> _PROBLEM DESCRIPTION_: Using the entries that follow, write out the line containing "[118 121 102", the line containing "[185 187 149", and every line between them, exactly and nothing else.

* * *

Each row was made from one small tree. The marks that hang from a mark follow it in brackets, in the order of their numbers. Every link used is in the known rows. Write each row's tree.
In the rows, zero is written as 128.
Known rows:
Q_749(Q_527(Q_945)): [160 180  78 126 155  79 205 102 118 113 128 154  85 125 159 142 127 120]
Q_620(Q_749 Q_945): [123 207  98 103 151 118 208 107 126 124 104 166  76 117 112 146 118 124]
Q_620(Q_749 Q_945(Q_527(Q_118))): [122 134  99 102 153 141 229 149 150  94  90 157  84  98 105 135 126 111]
Q_480(Q_527(Q_118 Q_620(Q_749))): [117 198 134 122 124  52 114 120 122 111 118 115  90  87 118 125 144 113]
Q_620(Q_749(Q_527)): [115 186  89 116 154 110 176 106 124 123 118 190  63 120 139 138 117 125]
Q_749(Q_527): [161 176  88 114 158 108 164 102 119 116 118 165  90 130 139 130 126 128]
Q_945(Q_527(Q_480) Q_620): [169  89 103 101 173 141 111  69 132 115  83 118 119 120 140  77  99 100]
Q_118(Q_527(Q_620(Q_749) Q_945)): [121 172  93 111 153  53 151  89 129 134 127 126  51 157 135 150 139 140]
Q_945(Q_620): [174 165 111  95 176  80 121 100 111 110  89 126 135 146 143 121 135 109]
Q_620(Q_749(Q_527(Q_118 Q_480 Q_945))): [100 161  79 133 128 107 214 117 118 104 132 160  75  93 173 121 124 101]
Q_527(Q_620 Q_749): [193 186 128 118 135  89  97 104 129 140 130 100 120 146 132 133 153 120]
Q_527(Q_620 Q_749 Q_945): [189 190 118 128 131  60 138 103 130 138 138  88 115 142 149 147 154 112]
Q_620(Q_749(Q_527(Q_118 Q_480))): [101 157  93 124 133 132 173 118 121 103 125 173  78  96 158 105 121 113]
Q_118(Q_527(Q_620 Q_749 Q_945)): [188 160 110 122 146  55 142  95 124 143 142  90 117 167 151 164 163 133]
Q_118(Q_527(Q_749)): [188 168 121 107 160  86 145 106 124 133 125 114 138 168 133 168 153 141]
Q_945(Q_527(Q_118 Q_480 Q_620(Q_749))): [113 109 112 113 129 138 115 107 154 108 104 117  56 102 121  81 118 110]
Q_118(Q_527): [167 170 102  93 173  78 145  92 130 120 109 128  98 165 119 146 137 152]
Q_945(Q_527 Q_620): [175 107 106  93 186 110 130  98 134 106  74 126 124 137 129 110 117 105]

Write each row's tree:
[121 195 113 123 162  33 162  87 100 118  99 124 122  90 152 144 116  90]  Q_480(Q_527(Q_945(Q_620(Q_749))))
[111 157  88 118 139  81 136  60 126 139 137 118  44 140 147 118 122 131]  Q_118(Q_527(Q_480 Q_620(Q_749) Q_945))
[108 173 107 125 116  83 148 107 129 109 127 109  65 106 152 103 137 107]  Q_527(Q_118 Q_480 Q_620(Q_749) Q_945)
[115 204 121 135 125  26 156 118 120 110 124 100  85  81 132 137 144 105]  Q_480(Q_527(Q_118 Q_620(Q_749) Q_945))
[178  95 130 123 120 140 102 115 151 117 124  83 123 111 136  93 140 103]  Q_945(Q_527(Q_118 Q_480 Q_620 Q_749))
[115 133  90 106 171  82 156  68 104 128 111 128  99 141 170 124 118 111]  Q_118(Q_527(Q_480 Q_945(Q_620(Q_749))))
[185  75 127 112 150 139 126 123 127 104  97  96 178 115 158  99 136  82]  Q_945(Q_527(Q_118 Q_480 Q_749) Q_620)
[116 183 123 122 153  25 178 126  98  95 101 113 146  83 156 146 142  81]  Q_480(Q_527(Q_118 Q_945(Q_620(Q_749))))
[118 121 102 113 139 145  97  64 157 132 106 129  36 109 114  81  92 115]  Q_945(Q_527(Q_480 Q_620(Q_749)))
[122 100 116  92 173 105 155 143 132  87  71 140 117 120 134 120 131  95]  Q_945(Q_527(Q_118) Q_620(Q_749))
[185 187 149 135 117  55 104 127 115 117 135  76 155  99 134 135 166 107]  Q_480(Q_527(Q_118 Q_620 Q_749))
[145 154  82 134 133 103 205 111 115  94 136 135 100 100 177 111 131 106]  Q_749(Q_527(Q_118 Q_480 Q_945))
[150 139  81 141 118  94 159 105 113 104 147 123  82 108 177  96 140 111]  Q_749(Q_527(Q_118 Q_480 Q_620 Q_945))
[185 142 117 118 136 109  82  68 123 150 148  93 113 158 146 119 145 137]  Q_118(Q_527(Q_480 Q_620 Q_749))
[150 149  94 123 131 130 163 113 117  95 126 148 105 105 159  99 129 115]  Q_749(Q_527(Q_118 Q_480))
[165 116 117 104 145 103 122 131 153  94  98 105  87 126 111 107 143 119]  Q_945(Q_527(Q_118 Q_620))
[179 202 148 127 130  62 150 133 118 110 121  91 175  91 132 152 160 105]  Q_480(Q_527(Q_118 Q_749))
[171 141  93  98 188  47 165  94 102 113 104 114 134 166 161 149 145 121]  Q_118(Q_527(Q_945(Q_620)))
[117  85 112 101 161 138 137 114 131  96  80 129 111 103 144  85 112  88]  Q_945(Q_527(Q_118 Q_480) Q_620(Q_749))
[119 185 121 107 134  77 124 141 132 103 110 129  73 126 124 122 152 121]  Q_527(Q_118 Q_620(Q_749))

* * *

> _RESPONSE TO THIS EXERCISE_:
[118 121 102 113 139 145  97  64 157 132 106 129  36 109 114  81  92 115]  Q_945(Q_527(Q_480 Q_620(Q_749)))
[122 100 116  92 173 105 155 143 132  87  71 140 117 120 134 120 131  95]  Q_945(Q_527(Q_118) Q_620(Q_749))
[185 187 149 135 117  55 104 127 115 117 135  76 155  99 134 135 166 107]  Q_480(Q_527(Q_118 Q_620 Q_749))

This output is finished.